To support linkability CryptoNote introduced a special marker being created by a user while signing, which we called a key image. It is the value of a cryptographic one-way function of the secret key, so in math terms it is actually an image of this key. One-wayness means that given only the key image it is impossible to recover the private key. On the other hand, it is computationally impossible to find a collision (two different private keys, which have the same image). Using any formula, except for the specified one, will result in an unverifiable signature. All things considered, the key image is unavoidable, unambiguous and yet an anonymous marker of the private key.
All users keep the list of the used key images (compared with the history of all valid transactions it requires an insignificant amount of storage) and immediately reject any new ring signature with a duplicate key image.

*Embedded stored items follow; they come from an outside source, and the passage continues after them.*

Below are the code and all the weights of a small trained network. Each question names an input and a class and asks about switching units off, where a switched-off unit gives its printed mean instead of its output.

import numpy as np


def w(rows, s, z=0):
    codes = np.array(rows[::2]) - 128.0
    scale = np.full(codes.shape[1], s)
    scale[-1] = z or s
    return codes * scale


def norm(h):
    return h / np.sqrt((h * h).mean(-1, keepdims=True) + 1e-5)


def f(y):
    return np.maximum(y, 0)


def log_softmax(a):
    a = a - a.max(-1, keepdims=True)
    return a - np.log(np.exp(a).sum(-1, keepdims=True))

It will not identify the misbehaving user, but it does prevent any double-spending attempts, caused by malicious intentions or software errors.
Blockchain analysis resistance
There are many academic papers dedicated to the analysis of the Bitcoin’s blockchain. Their authors trace the money flow, identify the owners of coins, determine wallet balances and so on. The ability to make such analysis is due to the fact that all the transfers between addresses are transparent: every input in a transaction refers to a unique output. Moreover, users often re-use their old addresses, receiving and sending coins from them many times, which simplifies the analyst’s work. It happens unintentionally: if you have a public address (for example, for donations), you are sure to use this address in many inputs and transactions.CryptoNote is designed to mitigate the risks associated with key re-usage and one-input-to-one-output tracing. Every address for a payment is a unique one-time key, derived from both the sender’s and the recipient’s data. It can appear twice with a probability of a 256-bit hash collision. As soon as you use a ring signature in your input, it entails the uncertainty: which output has just been spent?
Trying to draw a graph with addresses in the vertices and transactions on the edges, one will get a tree: a graph without any cycles (because no key/address was used twice). Moreover, there are billions of possible graphs, since every ring signature produces ambiguity. Thus, you can’t be certain from which possible sender the transaction-edge comes to the address-vertice. Depending on the size of the ring you will guess from “one out of two” to “one out of a thousand”. Every next transaction increases the entropy and creates additional obstacles for an analyst.